Every row comes from one small tree of marks. The marks that hang from a mark follow it in brackets, in the order of their numbers. Every link used is in the known rows. Which tree was each row made from?
Known rows:
k_655[k_159 k_652[k_277[k_43]] k_708]: [ 1.63  2.82 -2.54  1.78  3.82 -5.26 -2.15  1.52  2.81 -3.66 -0.71 -2.10
  3.23 -6.87 -6.69 -2.24 -1.22  2.78  8.41 -2.61]
k_652[k_277[k_159]]: [ 1.20 -0.24  0.32 -0.72  2.55  0.83 -2.01 -1.03 -0.59  0.43 -1.71 -1.87
 -1.87 -0.54  0.76  2.39 -0.47  0.47 -0.57  1.91]
k_652[k_277[k_159 k_708[k_4]]]: [ 0.65  0.59  0.59  1.27 -1.48  1.43 -0.78  0.84 -0.98 -0.52  0.48 -0.30
 -2.57 -1.83  1.63  3.25 -1.36 -1.23 -0.05 -1.94]
k_43[k_277]: [ 1.77 -1.62 -1.31  1.02  8.02 -2.45 -2.88 -1.17  0.23  3.80 -3.59 -5.12
 -2.72  2.33  2.23 -0.50 -0.13 -0.08 -2.00  2.69]
k_652[k_277[k_708[k_4]]]: [-0.24 -0.89  2.25  2.49  0.15  0.39 -1.45 -0.92  0.47 -1.33 -1.60 -1.32
 -1.94 -1.41  0.40  0.38 -0.06  0.75  0.11 -1.10]
k_652[k_277[k_43 k_708]]: [ 0.29  1.03 -1.22  0.82  1.49  1.15 -1.27 -2.08 -1.33 -1.72 -1.90 -0.63
 -2.99 -0.35 -2.49 -0.22 -0.35  0.39  0.45 -1.10]
k_277[k_43 k_159]: [ 0.85  2.89 -5.88 -2.34  1.26  0.98  3.00  0.19 -3.37  2.65  0.16  0.83
 -0.99  1.69  1.01  0.91 -1.85 -0.07 -1.76  0.37]
k_159[k_277[k_43 k_708[k_4 k_655]]]: [-0.41  1.33 -0.40 -1.56 -0.49  4.55  1.97  0.72 -2.95  0.93  2.30  3.02
  0.14  1.01 -1.19  0.29  0.71 -3.41 -1.50  0.31]
k_652[k_277[k_43 k_159 k_708[k_655]]]: [ 0.07  2.39 -2.66 -2.43 -1.39  3.03 -1.12 -0.38 -2.28 -1.12  0.53  0.96
 -2.98 -0.53 -1.55  2.86 -0.93 -2.60 -0.01 -0.60]
k_708[k_4 k_277[k_43] k_655]: [-4.08 -3.58  1.98 -0.64 -7.65  1.12  1.28 -5.39  1.30  1.40 -2.33  1.29
  2.52  1.34  1.14 -3.21  3.78  3.08 -3.12  1.62]
k_708[k_4]: [-1.57 -2.15  1.53  3.05  0.75 -1.78  2.59 -1.07  1.33  2.43 -2.42 -1.68
  1.85 -0.26  4.16 -2.76  0.34  3.60 -1.84  0.33]
k_708[k_4 k_655]: [-3.31 -2.44  2.11 -0.78 -1.65 -0.18  1.57 -1.74  2.02  1.63 -1.41 -0.63
  2.94  0.76  3.56 -2.20  2.05  1.93 -2.21  2.56]
k_159[k_277]: [ 2.04 -1.11  2.30 -1.80  5.56  2.66 -0.03  0.16 -1.11  1.87 -0.06  0.14
  0.72  2.89 -0.20  0.35  1.21 -0.62 -1.90  4.25]
k_652[k_277[k_708]]: [ 1.04 -0.76  2.16  0.80  2.22  0.63 -2.49 -0.96  0.35 -2.08 -1.54 -1.44
 -2.50  0.61 -1.09  0.78  0.21  0.50  0.42  0.25]
k_159[k_277[k_708[k_4 k_655]]]: [ 0.42 -0.44  3.02 -1.62  0.37  3.89  0.61  1.62 -1.16  0.51  2.74  2.13
  0.54  1.92  0.36  1.40  1.13 -3.24 -1.50  1.65]
k_277[k_708[k_4 k_655]]: [-1.15 -0.75  2.25 -0.26 -2.63  0.59  1.34  1.33  1.06 -1.09  1.71  1.30
  0.32  2.30  2.12 -0.27  0.60 -0.81 -0.90 -0.52]
k_655[k_159[k_277] k_652 k_708]: [ 3.24  1.93  0.29  0.41  5.20 -3.66 -1.21  4.19  2.60 -2.36  2.07 -0.48
  4.96 -4.27 -5.46 -0.96 -0.79  0.53  7.18 -0.36]
k_652[k_277]: [ 0.50 -1.74  2.04  0.43  4.29 -0.16 -2.62 -2.90  0.87 -0.38 -3.82 -2.79
 -1.16 -0.11 -0.35 -0.49  0.91  2.64 -0.52  2.56]
k_708[k_277 k_655[k_159]]: [-0.18 -4.92  5.31 -2.78 -1.75  0.55 -2.73 -3.88  3.97 -0.29 -0.65  0.46
  2.91  4.57 -1.79 -1.53  3.94  3.24 -3.61  4.33]
k_655[k_652[k_277[k_159 k_708]]]: [ 0.64  2.03  0.30 -1.12  0.44 -3.16 -0.43  3.42 -0.48 -3.90  1.07  0.84
 -0.93 -1.02  0.20  1.85 -2.16 -1.19  4.30  0.56]

Which tree is each row?
[ 0.84 -1.39 -0.62 -1.67 -2.92  1.03  0.89 -2.84 -1.22  1.41 -1.02  1.27
 -0.61  3.82  0.27  0.12  1.18  2.14 -2.71  1.60]
k_708[k_277[k_43 k_159]]
[-1.94  1.57 -2.68  0.81 -2.99  1.17  2.65 -0.01 -0.63 -0.21  1.68  2.24
  0.39 -0.05 -1.23 -1.92 -0.48 -0.57 -1.15 -3.56]
k_277[k_43 k_708[k_4 k_655[k_159]]]
[ 1.84  0.56 -2.75  1.73  2.26 -1.04 -1.05  2.59 -1.67  3.70  0.67 -2.65
 -4.08  0.28  4.26  3.17 -2.42 -4.06 -1.43 -1.78]
k_43[k_277[k_159 k_708[k_4]]]
[ 0.07  3.07 -2.19 -1.12 -0.01 -2.77  0.45  2.62 -1.75 -3.51  0.83  1.44
 -1.27 -1.63 -0.83  0.99 -2.60 -1.31  4.30 -0.28]
k_655[k_652[k_277[k_43 k_159 k_708]]]
[ 1.57  1.58  0.35  2.68  2.30 -4.00  0.37  4.15  2.75 -1.34  2.04 -0.58
  5.80 -6.94 -3.52 -1.61 -1.02  0.96  6.92 -2.55]
k_655[k_159[k_277] k_652 k_708[k_4]]
[-0.23  3.98 -5.63  0.59 -4.43  1.77  4.82  2.90 -3.99  1.38  3.42  2.99
 -2.18 -0.25  2.18  2.02 -3.11 -2.69 -0.93 -4.87]
k_277[k_43 k_159 k_708[k_4]]
[-0.76  0.83  1.48  0.94  0.27 -4.04 -0.15  2.10  0.53 -3.94 -0.34  0.24
 -0.04 -1.95  0.27 -0.64 -1.32  0.32  4.45  0.16]
k_655[k_652[k_277[k_708[k_4]]]]
[-2.38 -3.45  1.17  3.00 -5.30 -0.42  2.43 -4.69  0.45  2.15 -3.22  0.30
  1.32  0.60  1.75 -3.66  2.25  4.73 -2.68 -0.63]
k_708[k_4 k_277[k_43]]
[-2.24 -2.19  2.86  0.19 -0.25  1.39  0.70 -0.84  2.19  2.22  0.58  0.11
  4.33 -1.09  1.13 -1.45  1.65  0.67 -3.07  1.43]
k_708[k_4 k_655[k_159[k_277]]]
[-1.36 -3.33  5.10 -4.74 -3.82 -1.82 -1.45 -2.15  2.71 -2.72 -0.81  1.80
  2.61  4.61 -0.49 -1.41  3.46  2.04  0.25  5.91]
k_708[k_277 k_655[k_652]]
[-1.41  3.88 -5.18 -1.92 -6.21  2.86  4.05  2.29 -3.46  0.79  4.03  3.82
 -1.36  0.36  1.67  2.31 -2.02 -3.79 -1.17 -3.27]
k_277[k_43 k_159 k_708[k_4 k_655]]
[ 1.60  1.56 -0.93 -1.48  2.68  4.06  1.44  1.02 -3.38  0.60  1.82  2.43
 -1.12  2.41 -2.24  0.55 -0.03 -2.81 -1.21  0.61]
k_159[k_277[k_43 k_708]]
[ 0.84 -2.56  2.18  2.14 -1.79 -1.80 -0.31 -1.81  3.42  0.55 -2.55 -2.42
  2.84 -1.21 -0.30 -2.40  2.80  4.75  2.79 -0.61]
k_655[k_708[k_4 k_277]]
[-0.77 -0.77  1.82 -3.32  2.54 -2.91 -0.78  0.84  3.01 -2.03  0.62  0.47
  3.69  1.69 -1.15 -1.83  0.60  1.19  0.68  3.90]
k_708[k_655[k_159 k_652]]
[ 1.52  0.40 -0.09  2.16  3.37  1.77  1.02  0.70 -0.37  1.37  2.07  0.98
  1.41 -0.51 -2.56 -0.76 -0.80 -0.15 -2.30 -1.93]
k_655[k_159[k_277[k_43 k_708[k_4]]]]
[ 0.38  1.58 -3.16 -0.72  1.87  1.46 -0.74 -2.11 -2.31  0.95 -2.32 -1.09
 -2.25 -1.29 -0.70  1.44 -0.95  0.32 -0.62  0.54]
k_652[k_277[k_43 k_159]]
[-0.44  0.87 -0.98 -0.43  0.82  1.73 -2.09 -2.22 -0.44 -1.80 -0.84 -0.04
 -1.82 -0.83 -3.55 -0.09  0.15 -0.16  0.02 -0.76]
k_652[k_277[k_43 k_708[k_655[k_159]]]]
[-1.94  0.71 -0.92  0.63 -1.77  1.67 -0.67 -2.28 -0.83 -1.28 -1.48 -0.01
 -1.80 -1.84 -1.42 -0.46  0.30 -0.19  0.14 -1.53]
k_652[k_277[k_43 k_708[k_4 k_655]]]
[-1.58 -1.81 -0.43  1.80 -6.99  0.60  3.14 -2.92 -0.99  2.97 -1.26  1.10
  0.66 -0.08  3.01 -0.83  0.90  2.71 -2.93 -1.30]
k_708[k_4 k_277[k_43 k_159]]
[ 1.56  1.66 -0.11 -4.39 -2.24  2.40  0.75  4.01 -1.04 -0.86  4.84  2.77
 -1.50  4.41  1.90  4.41 -1.12 -3.96 -1.10  0.62]
k_277[k_159 k_708[k_655]]
[-0.22  1.36 -0.03 -1.92 -5.16  2.09  2.18  3.86 -0.93  0.20  4.56  2.67
 -0.61  1.57  3.85  3.78 -1.29 -3.58 -1.23 -1.42]
k_277[k_159 k_708[k_4 k_655]]
[ 0.44 -1.06 -0.67  1.89  3.32 -1.45 -2.56  0.54  0.71  2.64 -0.37 -3.12
 -2.25  0.64  1.85  0.44 -0.55 -2.55 -1.68 -0.81]
k_43[k_277[k_708[k_4 k_655[k_159]]]]
[-1.09  0.79 -1.25  2.47 -0.53  0.97 -0.20 -1.99 -1.34 -0.88 -1.87 -0.55
 -2.39 -2.40 -1.12 -0.65 -0.44  0.59  0.22 -2.49]
k_652[k_277[k_43 k_708[k_4]]]
[ 0.85 -0.79  1.78  3.65 -1.79 -6.27 -0.36  1.69  4.93 -2.48  0.18 -1.10
  5.76 -5.31 -3.00 -3.03  0.35  4.39  6.49 -3.04]
k_655[k_159 k_652 k_708[k_4 k_277]]
[-0.08 -0.41 -0.78  0.95  2.27 -2.59 -1.98  1.39  0.12  1.42 -0.48 -2.37
 -2.44  0.55  2.55  0.47 -0.80 -3.06  0.15 -0.03]
k_43[k_277[k_708[k_4 k_655[k_652]]]]
[ 1.62 -0.85 -0.65  0.17  5.37 -1.08 -3.65  0.67  0.76  1.80 -0.27 -3.09
 -2.89  2.43  0.51  0.85 -0.38 -2.70 -1.53  0.68]
k_43[k_277[k_708[k_655[k_159]]]]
- - - - - - -
Problem to work on: What you return should be exactly the lines above, starting at the one with "0.55 -0.03 -2.81" and ending at the one with "2.54 -2.91 -0.78", and nothing else.

Result below:
 -1.12  2.41 -2.24  0.55 -0.03 -2.81 -1.21  0.61]
k_159[k_277[k_43 k_708]]
[ 0.84 -2.56  2.18  2.14 -1.79 -1.80 -0.31 -1.81  3.42  0.55 -2.55 -2.42
  2.84 -1.21 -0.30 -2.40  2.80  4.75  2.79 -0.61]
k_655[k_708[k_4 k_277]]
[-0.77 -0.77  1.82 -3.32  2.54 -2.91 -0.78  0.84  3.01 -2.03  0.62  0.47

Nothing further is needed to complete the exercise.